Joseph Seamon Cotter, Sr.

Author

  • Born: February 2, 1861
  • Birthplace: Nelson County, Kentucky
  • Died: March 14, 1949
  • Place of death: Louisville, Kentucky

Biography

Joseph Seamon Cotter, Sr., was born on February 2, 1861, on a farm in Bardstown, Kentucky, the property of his great- grandfather, a tanner who bought his own freedom and eventually that of other family members. Cotter’s father was Micheil J. Cotter, a Scotch-Irishman; his mother, the common-law wife of Micheil Cotter, was Martha Vaughn, the freeborn daughter of an African slave woman and a man of English and Cherokee Indian descent.

Cotter was a precocious child and was taught to read by his mother when he was three years old. He was able to complete only the first three grades of formal schooling before he had to quit school at age eight and work to help support his mother, who had moved her family to Louisville. He worked various jobs over several years, including rag picker, brickyard laborer, distillery worker, levee teamster, and prize fighter.

He finally managed to return to formal schooling when he was twenty-two years old, attending Louisville’s first “colored” night school.
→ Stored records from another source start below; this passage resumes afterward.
Rotation paths and how fast each direction turns (degrees per step):
Each turn is a multiple of 5 degrees from 10 to 175, or 0.
Each row of a path follows its step; steps can be skipped.

step 4:  -8   0  40  23  24  10  34  26   9 -45   1   2 -12  32   2  20 -10 -13  18   8   5 -11 -12  30  20  37  11   7  50 -11 -11  -6   2 -11 -24  20  -7  42 -11  17  10   6  -7
step 7:  15  19  11  13  31 -22 -25 -29   7 -14  56  -9   4  38  13   4  -7  10   8 -29   8 -15   5  14   2 -10  -6  14   6  -5 -34 -21 -17  40  24   8 -12 -25   7  27  -2  11  36
step 10: -29  38  15  10  21  -2 -39  10 -15 -18 -10 -37  14 -24  12  -4  46  -2 -14  10   6  18  -6   4  -9   1  -3  -9 -38 -52   1  -2  -2 -18 -11  20 -18 -21   4  38 -14   2  -5
step 14: -32   7 -22  16   8 -11  -1  -5  -9 -39   4  24 -23 -38 -35   7 -29  30  20 -20   2   0  29  19 -37 -31  17  16  11 -22 -34   2   4   9   0  18 -20  -5  18 -19  12  21   9
step 17: -42  -3   6  22  13  17 -19  32  13  34  -8  27  -3 -10  12  23  -7   8 -18  -1  32  -5  -1  13  11 -19  30 -20   2 -20 -15  -7 -35  34  -9 -15  -8  22 -29  38  -2 -16 -26
step 19: -21  12  -1 -11  19  16  -5   9  32  -8  -5   1   5   6 -47  23  29 -11  31 -11  24   2  53 -15 -18  -2 -53   8 -15  -1  -4 -21  11 -30 -28 -19 -22   7 -10 -10  -8  12  10
step 29: -22  -9  22  44  27   7  34  -6   6 -33  12  -5  -7  -4  -5 -32  -9 -11  37 -10  -3  -7 -30  -8  58  31  -7   9  16  17   2  -7  -4   5 -11 -16 -28  13   7   9  19  26   4
 -3   3  -2  -1   5  -3  -3   1   0  -7  12  -5  -3  -3   6  -3   4   7  -5   5   9  -1  -5  -6 -10  -4   2  -6   3   7  14  -8  -3  -6   1   9   5  11  -2  -6  -3   8  -9 -> 70
 -2  -4   0  -3   2   6  10   1  10  -9   6   7   4  19   1   1  -2   1   3   5  -9   7   0 -15   1  -1   5   3   1  -1  -2  -4   6  -9  -5  -2  -3   0   4  -2  -5   5   5 -> 100
 -7  -2  11  -3   5   2   5  -1  -5  11   2   2 -10   7   6  -3   5  -3  -3  -6   1  -4  -2   2  18  -3   7   4   4   9   1  -4   1   5   2   2   5  13  -1  -4   1  -3   7 -> 85
-11   2   1  -4   1  -1  -2   7 -12  -9  -3   7  -6  -2  -2   1   4  -5   4   3  -6   7   5  -1  -4 -18  -3   1  -1   4   9   8   2  -3   1   8   4  -6  -3   7   1  -8   8 -> 85
 -7   0  -6  -4  -3   0   2   2  -7 -11   3  -6   4  -5   2  -3   0   6  -7  -8   1  11  -1  -5   5   8   1  11   0  -2   3   1   3  15  -7   3   4  -5  15  -7   3  -2  -2 -> 170
 0 -2  6 10  9  6  6  6  8 -9 -1  3  7 -7 -5 -8 -1  4 -2  5  1  2 17  3 -3  3 -6  6  6  7 -5 -2  1  7  9 -2  5  7 -5  0  7  2  3 -> 145

step 3: -15   9   1  -5  -1  13 -31 -14 -11 -24   5  10  -2 -13 -15  25   4  49  -4 -14   2 -15   8  10  27 -14 -21  -1  10   8  24 -11  10 -14  -9  30   0  -1  31   5  11 -12   6
step 4:  27   6 -24  16 -15  -8  -6  23  16 -14 -17 -50  -3   4   5   4  -9  -1 -18  10  12   3  15  29 -12  -2   7  11  -2  21  -4  17  10 -20 -15   6  13  21  21   8 -11  -7  21
step 6:  -6  25  -8  26 -21 -18   4  -6  34 -10   9 -27  20  -2  -5  21   4   6 -16  -1 -14  -4  17  10 -14 -14  -4  13 -17   8  18 -22   9   5 -19  18 -22 -18  15   6 -27 -12  19
step 10:  18  29   5  35  -7   2  16  13  -1 -16  -3  -3  15 -31   5 -12  -2   4 -10  -8  -5 -10 -11  22   1   4   4   9 -12  27   0 -15  12 -11   8  24 -33   7   8  -4 -20 -42   0
step 15:  -2  16  -8   5 -10   8 -23  16  18 -27 -12 -32   6   7  14   8  20   4  -8   0  -8  11  18   1  16  -4 -25  34  -9  -5  39   1  17  -8 -35   4   5  21  16  14  -7  -4   1
step 24: -21   7   0  -5  -2   6  -1  24   0 -33 -19   9   7 -16  -3  13  12  29 -14  -1  10   4  -5  16  45  -8 -16   7   1   9  41 -12  28 -11   9   8   8  11   5  -5   9  18 -10
step 25:  11   8 -17  34 -16 -32  -7  -5  20   0  -9 -30  10  -1  -7  17 -17  13 -24   9  11 -14   4  14  -5  -5  11   0  -1  29 -11 -12   0   0  -4  43  -3 -12  25  -8  -3  -6  23
  1  -1   0   0   2  -6  -1   4   1   3  -2  18  -1  -3   4   7   1 -13 -10  -2   9   7  -4  14   5   8   3   0  -1  -1   2  -3  -3   7  -2   5  -3   1   3 -10  10  -2  -4 -> 130
 12  -5   9  -6  -3  -6   7   3  -2   7  -9   1   0  -7  11 -13  -5   1  -3  -3   0 -10   5  -3  -2   2   4  -2  -2   4  -2   7   8   1  -6  10   4  -6   2   7   7   0  -1 -> 120
  1  -4  -9   1  -4   2   1   3 -12   6   2  -4  -5   5   7   6 -13   6   2  -9  11   2  -8  -3 -10  -1  10   1  -3   6  -4   5   3   2   0  -4   3   2   0 -13  -3   3   7 -> 85
  3  -1   7 -15  -5  -6  -1  -5   1  -2   1  -7  -1   1  -5  -4   2  -9   5  -3   4  16   0   7   3  -2  -1  -4   2   6  -1   9   8 -11  -1  -7  -8   6   3   1   3  11   3 -> 95
  7   3   3   5   4   1   1  -1   0   1  -7   7   6   9 -10  -1 -15   5   6   4  -5   5  -2  -2   8  -6   6   1  -3   7   7   1 -11  -7  -2   6  -6  -8  -8  -5   6   8  -3 -> 130
 -4   0  -6   6   6  -3  -5  -7   5   5   1  -5   8  -4  15  -5  -4  -3   3  -4  -1   8  -2 -12   9   7  -2  -6   1   5   1  -9   3  -5  11   9   2   9  -2  -1   6   1   4 -> 45

step 1: -17 -40 -19 -18  -8  18 -38  -5   9 -17  36  -8  31  -1 -24   4  21 -25  16   7   3 -21   8   0   0  -3  13  -6   0  -8  12   1  36  14 -18  -5 -12  14  16  -6  21  11  36
step 2: -37   2   1 -24   7  14 -42  24  20 -24 -28   4  11  24   1 -18 -13 -18   6 -26 -14   9 -18  -3  -6  16  21  16   7  22  33  13  -6  12 -15 -14  22   9   0  23  -5  -9 -17
step 5:  -3  -6   7  -8  18   1 -42   3  21  18   8 -13   3 -11 -20  -1   1  31  23   7 -15  -5 -18   9 -26 -40  24  -2  -1  48  12  38  -3  27  -6 -15  -5   0  18  -2  -3  10   1
step 6:  -7   9   0 -30 -12  21 -30 -24  -2 -10  -6   9  17 -21   2  12  -9   3  41 -22  27   0 -28 -21   4   5   7  -3 -24 -24  34  10   2  16   0  -1  -2   8   4 -33  -3 -40   9
step 16: -16   1  15   5 -17   0 -35 -23  31  22 -12 -23  13 -36 -27 -13   0   7  25  11  17   0   0   8 -34 -16  12  -4  -6  17 -23  23 -10   1  15 -16  -6  35  15  -2  -8 -27  17
step 22:   4  -6  19 -47 -27  -3  -7 -13  32   0  -3  -5  42  -7 -13 -20  21  -1  49  -5 -15  19  12   9   9  11   8   2  16 -20  29   9   6   6   9 -12   1  -1  34 -10 -12  -3  13
step 25:   5   4 -11 -37   0  30 -19  11  27 -20  -5  48   9   9 -15  14  26  -9   7 -12   6  36 -14  -9 -25 -18  20  -8   9  14  -3   4 -12 -13   2 -14  21  30  24   0  -3 -17 -16
 -7  -5   4   4 -18   0   4  -5 -12  -6  -1   3   2  -5  -6   2  -2  -1  -4   0   1   1   2   1   7   7   3 -10  -2  -6   0  10  11   0   0   2   5   3  12  -3   4  -5   6 -> 140
  9  -4   0  -6 -11  -9  -1   5   1  -6   8  -1   4  -6  -3   8  12   5  -1   3  -3  -7  -7  -2   7  -6  -5   3  -1   5   2   3  -6  -4  10   1   5   9   1   1  -3  16  -4 -> 85
 -2   1   2 -10   0  -2   8  -2  -3 -11  -4 -14  10   1   6   6  -7   2   8  -3  -3   1   6  -6   8   7  -1  13  -9  -8   7  -4  -2  -2  -2  -6   3  -5  -3  -4  -2  -1   0 -> 160
  1  -3   7   1  -3   8  -4 -13  -4  -4   0   7  -6  -1   2   9 -16   7   7   4  -1   8   0   8  -8  -8  -2   1 -11   2  -4   1 -10   1   3   6   1   6  -4  -6   1   5  -2 -> 35
  1   6   7  -4   2   9  -5   1   2  -9  -8   5   0  -3  -4   3   4  -2 -11  -4   7  -9  -7  -8  -2  10  10  -4  -6  -6  -3   2 -11  -7   5   4  -4  -4  -6  -1   7  -3  -8 -> 170
 -4  -6   3  -4  -5   7  -2   3   4  -8  -9  -7   0 -13  -4   1   6   9  -3   2  -7  -8   9  11  -8   0  -7  -6  -2   8   4  -7   4   1 -10   3  -8  -5  -4   5  -1  -1   2 -> 100
  4   2 -11   9  -5   9  -8   3  -4   0   0  -5   1  -2  -2   7  -3 -16   5  -4  -9   4   2   0   4   0   9  -8  -5  -3   7 -10   0   1   2   6   5   2  -3   9  -8   3  -5 -> 65
  5  -8  -3  -6   5  -1  -1   5  -9   5   6   8   5  -9  -2   4  -9   1   2   2  -4  -7  -7   5   3   4   8  11  10   0   0  -4   3  -9 -10  11  -2   4  -2  -3  -1  -9  -1 -> 55

step 1:  -2   9 -28 -13  26   6  41  -8   8  -6  27  -6 -15 -33 -10  14  10 -11 -11   7   8  23  20   3  13   3 -22  24  -2 -11  -6   9 -22 -21  -3 -32 -19  15  21   0  -5   3 -17
step 9: -24  11 -23   3  39 -14  35   8  21 -26   7   6  11 -21  -4   9   0 -28 -14   0  11  10  12  11  -5 -13  16  30   3   2   7   5 -13 -11  23 -23 -18  -4  29  14 -19  -5 -21
step 18:  -2  14  27 -12  30 -10 -11 -31  -9  -8  12  -7  38 -19  -6   0   9  28  -5 -16 -10  -8  25  -1  16  11   1  30  22  -6 -24 -14 -39  -7   9   9  -9 -14   5 -10 -14   3   7
step 19: -15   4  -6  14  25 -26  13 -16  45 -16  15  -3 -17  -2 -13  -2   8  -7   9 -10 -16   7   4  20  25  14  13  11  -2  -2  -3 -27 -14 -22  13 -27 -34  33  13  -5 -14  -9  -6
step 20:   8   1  11 -13  38 -20 -16 -37 -13  15  12  -3  10   1  -7  -7 -13  -4 -31 -17   3   9  16 -31   7  14  -4  37  18  -3   4   7 -21 -19   2  -5 -19   7   3  30 -24  13  12
step 22:   4   2  -8  -1  22  13  27   4   5   2   6   1  13  -5  17 -12 -28  -7 -15  -7  31  17  30 -18  18  12   5  25  31 -15  13   9   5 -24  -9 -25  -7  -1  11  40 -18   9  23
step 23: -16  18  17   0  -6  -1 -10   0  -1 -17  11 -24  14   6 -13 -20   3  28  -4  -9  31  30  14  -7  37 -15  33 -14  25  -5  12  -3  13   7  20   8 -27   6   2  -4   0  33 -19
  0  -5  -3   3  -5   7   8  10   8   0  -8  -2  -2   0   8  -3  -3 -11  -7   1  -3   1  -7  -5  -5   5  -6   0   7   2   0  -4  -5   0   1   0 -12   4  -2  12 -16  -1  -5 -> 140
 -5   1   3   8   2  -1   5   1   6  -7   6  -7  -6  10   3   1  -7  -2   1  -4 -13   3  -5   3   4 -16   4  -4  -4   5   7  -1  -1  -4   3   3  -3  -1   2   0  10   5 -15 -> 175
  9   5   2  -2  -4 -12   5   5   0  -1  -4   7  -7   3   4  -2  -2  -3  -1  -7   4   0  14  -2  -1 -12   6  11  -6  -1  -9  -4   6   4 -10  -1   1   6  -5   7  -3  -5  -6 -> 140

step 4:   9  17  33  12 -17 -10  -1  -7  -7  -9  13  24  19  10  36  10   2  15 -12  -3   0   2 -31 -11  14   9  31  17  56  20  30 -35  12 -11  30   8 -17  -8  16   3  13 -28  27
step 5:  26   6   5 -24  28   8  13  36 -19  34 -28  36   3 -16   0 -19  16  37  -7 -10   5 -31  19   5 -21   7  25 -26 -10 -11   0  10  30  -8 -43 -11   4  11 -13  25  -7  -5   6
step 15:  -4  -3  17  15 -33 -56 -13 -16 -25 -37 -18  11  11  -7  15  23   5  18 -10   4  15  -4  41   6  11   6   7  16   1 -13 -21 -15  29  -6  38  -1  18  16  18 -22 -30  -5  -8
step 16:  16 -16  -6 -12  18   9  26 -19  16  16  -1   0  12  14   5  -3 -25  -4  19 -22   7 -14  15  18  16  22  18  -6 -12  31  57  12  48  -5  10 -15 -35  30 -18  23  -8  15 -13
step 23: -16 -13  -5  -2  11 -45   3  -1 -10   3   6  -2  -4 -17  -7   4 -12  11  55   2 -23 -17 -43  12 -27  52  -3 -23   7  -8 -10  14  -6  18  13   3  13 -17  15  28 -23  12  28
step 27:  -6   2 -24  29  16 -18  -4   4  19 -26   1  43   4 -15  -1 -10 -26   4  40  -3   2  21 -29 -13  18   7 -15  21 -27   0  50 -35  36 -14   1  12 -10   0  18  -5  14 -10  10
step 29: -24   4  -3 -10   1  -1   6  -6  30  24 -20 -25   5   9  -9  53 -25  -1  17  -9 -19  14   4 -11 -10  25  -6  52 -30  25   4 -14 -16 -10  24  36 -12 -15  27  -6  19 -14  -7
 -2 -11  -5  -5  -6   1   4   4  -6   5  -3   4   4 -16   0  11  -7   7   1  -8  -3  -6   4   1  12   3   1  -4   6  -4   2  -6  -4  -2   2  -6  -2   5   9   7  -6  -5   4 -> 100
 -1  -2   7  -1   0   2   3   2  -1 -10  -1  -6   2   3   3   4  -6   3  -3   3   2   1   2  12   6  -3  -2  -2  -6  -2  -4  -8   1   1  -9   9 -17 -14  -2  13   0  10   0 -> 140
 -9   8  -2  -5   6   3   1  13  -7  -3   8  -5   1  -7  -5  -8   8 -14  -1   6   2  -9 -12   1   4   7  -2  -5   3  -6  -6  -3  -3  -5   1   1   2   3   4   9   1   1   0 -> 25
 -5   4   1  -8   1 -10  -3   0  -5   2  -1   0  11  17 -10   4  -3  -1   3   0   0   1   1   0   6  -3   3  -1  -7  -9   2  -1   3   6  -2  -5   7  -1   9  -1  10  -1  15 -> 175
 -5  -1   4  -3  -7  -1   1 -14  -2   2  -6  -7   0   3   5  -9  -6   2  11  -5   6  -3 -13   8   9  -2   9  -1   0  -5  -5  13  -4  -1  -3  -1   2   2  -3   3  -2  -5  -8 -> 145
  2  -2   7   6 -14  -7  -1  -6  -5  -7  -5  -2  -2  -8  -6  -5  -1  -5  -4   3   2 -11  -5  -5  -4  -2  -2  -3   2   1   3   4  -1   5   5  11  -5  -9   4  -7  -6  -6  15 -> 170

step 4: -19  -5  50 -27  37 -10  -2   5  -4  -2  23   9 -23 -42   5  13   3  19 -44 -10 -10 -27  25  13  14  -4   7   2 -10 -39  22  18  17 -12 -11 -12   8  22  -1   0  21 -11  11
step 5:  -5   1  -8  16 -16  17 -20 -18 -21 -39 -29 -10  23 -16  30  24  27  34 -14 -31   0  -4  11  22  -7   1   4  32 -21  -4  30 -24   1  23  -6 -27   2 -14  39  -7   0  -2   3
step 8:   7  -2  35 -22   9 -32 -41  -5  34 -21  -8 -19   5 -16  19  17  22  39  31  -6  -7   0  19   9  12 -11   5   1   7  -3  15  12 -28   4  27  13  32  -6   4   1  43  10 -13
step 10: -13 -18  -4 -21  28 -19  -4  15 -15 -26 -15  31  20  12   4  20  27  10  -8  29 -13 -15  19  29   7  10  13  12  15   4  -8  23 -46  -8 -35  -4   0 -12  37  10 -40   9   1
step 20:   5 -14  55  -7  10 -23  13  -8   4 -27  -2  22   9  -4  28 -11   0   6  -9   6   3 -57   4  31  11  -1  -5  14 -13  21   9  -9  14   9 -44  34  11  18  33  -2   8  -6  -1
step 23:  11   7  12 -36   9  17  15 -15  10 -43  33 -10 -25  -8   2  21   0  40  -5  20   4 -28  33 -15   3  -7 -29  -1  20  15  23 -15  -3 -26  26  12 -33 -13  26  -5  -5 -17  -7
step 29: -10 -11   3 -48  14 -24 -33   4  37 -18   8 -34  16 -28  -1   3  12  -3  15  18 -21 -14 -13  19   7  -1  24 -18  12 -20  -4   6  15 -28   0   7   6   0 -15   3 -51  16 -25
  7  -2   4   9  -4   3   9  -6  -1   3   4  -8   1   1   4   6  -4   6   4  -7   3  -5  -6  16   2   4   0 -13  -3   2   0   2   7 -10  -1  -8  -4   4   2   8  -7  -1  -7 -> 160
-3  1 -4 -9 -7 -2  5 -9 -7  2 14 -9  0 -7  9 13  4 -8 -4  1  4  1 -2  1 -9 -1 -4 -3  8  2  0  2  0  8  4  3  7 -5 -6 -4 -7 -3  8 -> 175
  2   4  -2  -2  -6   3   4  -4   3   3   4  -8   3   4  -6   2   7  -2  10  -4 -11  -8   0  -7   6   3  -2  -1  13  -9   1  -6  -5 -12   9   8  -3   0  -5   2  12  -3  -3 -> 70
  7  -6  -4  -3  -5   4 -15  -8   2   9   5   1  -2  -1  -2   0   8   3  -2  -2   2   0  -3   6  -5   0  -4   4  -7  -8  -7  -8  -5  -5 -13   1  -1   3  -3 -15  -1   4  -6 -> 90
 13  -2   2  -7  -7  -9  -5  -4  -5   1   1  -9   2  -1  -4  -4  -3   7   6   1   2   0   4   3   3  -2   8   7  -7   7   3 -13  -1   9   5   9  -8   4  -1  10  -3  -2   9 -> 125
  9  -4   2  -2   1  -2  -6  -4   8   2 -10 -10  -7   8  -1  -1  14  -1  -6   2   0  11  -2  -4   7   0  -2  -5   2  -4   1  10   8  10   7   2  -1  -1  -2   0  -7  -7 -10 -> 140
 -1   9   1  -8  10  -8   4  -1   2  10   1   0 -10  -8  -4  -3   2   8   0  -1  -1  -2   5  13   0  -1   1   0  -2  -4  -9  15  -7  -3   5  10  -4  -6   1   2   0   8   1 -> 175
  8   4  10  -7  -2   3   3   5  -4   0   2  -2  -8  -4   7  -3   2  10  -7   6   9   8   1  -6  -6  -3   0  -1   2   5   4   1  -7 -11   3  -5   4  11  -6   0  12  -4  -5 -> 95

step 0:   7 -11  15   6   6 -23  -7  -5 -13  35  -3  23 -21 -26   9  -1 -30  -8  45   1  -4 -14   3  12  -3  27 -16  -9 -17 -14  28  -2  21 -14 -12 -23   2  16 -29  -4  29  -7 -19
step 16:  41  -8   2   7 -25  18 -22 -11  21  19  -7  16   4  -7   2  -5   7  16  15  29  -7   3 -18  13   0   2  -8   0   4 -30 -21  33 -21  -7  30 -12 -10  40  30   5 -11   9  10
step 20: -20 -21   1 -21  13  -5  17  11  -8   2  17   8 -20   5  18  49 -37  21   6   4  -3  34  -9   6  23  19   4  18  -7  14  14  -1  15  26  -4 -29  23 -17 -20  -7  -3   1   4
step 22: -24  -4 -24 -14  15  12  23  -7   2   2   0  23  12  10  29  47 -19   0  -9  29 -13  -4   3 -21  10 -10 -17  11  -3 -25 -21  -3 -12  10 -14 -13 -10  24  27 -23 -21 -16 -16
step 24:   7  18  11   8  23   3   5   3  22 -18 -17  19  16  16  35  17  17 -11  11  -3   7 -22  19  -4 -24 -31  14   2  -3  -6  -2  -4 -28 -23  12  -5 -39  -2   3 -34   6  27 -19
step 26:  21  18  13  27  29 -10 -14   1   3  11  17 -16 -23  10  26  -2 -25  33   3 -12  24   3  -3  16 -27 -25 -11  -2  -9  -4  22 -23  -3  -8   7  -1   8 -29  -7 -10   8  45  14
step 29:   3   6  41   0   1   8 -13  -1   0   5  31  14  10  13 -13  11  -9  13  21   0 -20  16   1  31  -3 -12 -35  -5   6  -7  17 -13  16  21  18   9  21   3 -46   6   9  17 -35
 -2   6   2  -6   1  -5  -4 -13   6   1  -7   3   3  -8   2  -9 -10   4   1 -10   0   1   6 -10   8  -5  -6   3  -1  -8 -10   7  -5  10   2   3   6   4   7  -2  -3  -3   2 -> 120
  8  -4   2   3   7  -5   5   2   7  -7  -2   5   9  -2  -2  -5   5  -6 -12  -1  -6  12   0  -1  -8  -1   5   1  -4  -4   4  -2  -7  -2  13   2   3  11   1   5   4   9  -9 -> 130
 -7 -14  -6 -12   5   3  -1   6  -2   1  -2  -3   3   4   3   4   1  -1 -10   5   2  -4   6 -15   8 -10   8  10  -6   6   2   0  -6  -1   0  -3   2  -3  -1  -6  -5   6   1 -> 25
 -6   5  -2   0  12  -2   0   7   1   4   0  -5  -3   5   5   0   5   1   0  -8  -3  -8  -6  -8   4   2   2  -8  11  -3  -5  -3   3   6   5  -9  -3  11 -11   2  -6  -4 -14 -> 145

After ten months he received his diploma, and shortly thereafter he took a job as teacher in a public school in Cloverport, Kentucky. Other teaching jobs included one in 1893 at the Western Colored School and at the private school he founded in Louisville and named for his friend, the African American poet Paul Lawrence Dunbar. Cotter became principal of the Samuel Taylor Coleridge School in Louisville in 1911 and remained there for nearly fifty years. He married a fellow teacher, Maria F. Cox, on July 22, 1891, and they were the parents of three children: Florence Olivia, Joseph Seamon, Jr., and Leonidas.

Cotter’s serious writing efforts produced his first book of poetry, A Rhyming, in 1895 and a second book, Links of Friendship, in 1898. During his career, he published several books of poetry, a play, and collections of short stories and miscellaneous prose pieces, including aphorisms, proverbs, jokes, and tales. He is best known for his poetry, and his poems written for children are considered his finest work. Using the rhyme schemes and meters of the Italian sonnet and the traditional English ballad, his best poems achieved what one critic described as “rushing rhythms” and “ingenious rhymes.”

Among his lesser-known works is a closet drama, Caleb the Degenerate: A Play in Four Acts, a Study of the Types, Customs, and Needs of the American Negro. Its dialogue is stilted, but it is notable for several reasons: it is written in blank verse; it shows a mastery of the epic simile contrived by English poet John Milton; and while it reflects the somewhat controversial views of educator and writer Booker T. Washington, it realistically depicts customs and aspirations of African Americans. In 1912, Cotter published a collection of short stories, Negro Tales.

Dedicated to the cause of the African American race, Cotter was particularly concerned with the education and welfare of black children. He used his writings to promote better understanding of African Americans, to champion their desire for racial equality, and to change the demeaning stereotypes of black people that had been perpetuated by white writers. When he died in 1949, he had outlived all of his children, two of whom died of tuberculosis in their twenties.